Was Ivan already inside? Probably not. He had to suspect that George and Lou might burst in there with a dozen cops, so he’d want them to get settled first, give himself a chance to scope things out.
A few minutes later, her theory was proven correct (or Ivan was just running late) as she hid behind a pickup truck and watched him pull into the parking lot. Where had he gotten a car? She prayed there wasn’t a fresh corpse in the trunk.
Ivan drove around the building a couple of times, slowly, then parked at the closest space to the front entrance.
She crept a little closer to the building as Ivan walked inside.
This was still her story, her cash cow, and she needed to know how it all turned out. “Oh, yeah, I was terrified,” she’d tell the person who was hired to ghostwrite her book. “I’d never been so scared in my life. Every bit of common sense I had, every piece of knowledge I’d acquired in my entire life was screaming at me to get out of there, but I just couldn’t.”
The ghostwriter would nod as if she understood completely. Her expression would say You were so very brave without having to speak the words, which would be ass-kissing. “And is that when you called the police?”
“Yes. I mean, there was a dangerous werewolf in the building, so I had to let the authorities know. I couldn’t let more innocent people get hurt.”
“And you’d have a better story if the cops actually caught him or shot him down, right?”
“You said that, not me.”
“Do you want to say it in the book?”
“No.
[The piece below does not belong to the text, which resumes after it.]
which system made each run
In the rows, zero is written as 128.
Q508, seq 1 (6 x 28)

That sounds kind of bad.”
Michele didn’t have her cell phone or any change, but there was a pay phone next to the entrance, and she was pretty sure you didn’t need the fifty cents to make an emergency call. She hurried over to the phone, picked up the receiver, and cursed. The entire mouthpiece was gone, exposing a few broken wires.
She placed it to her ear anyway. They’d still trace a 911 call even if nobody said anything.
No dial tone.
Okay, this was a pretty big problem.
Now what? She certainly wasn’t going to go inside the Cotton Mouse Tavern and ask if she could use their phone.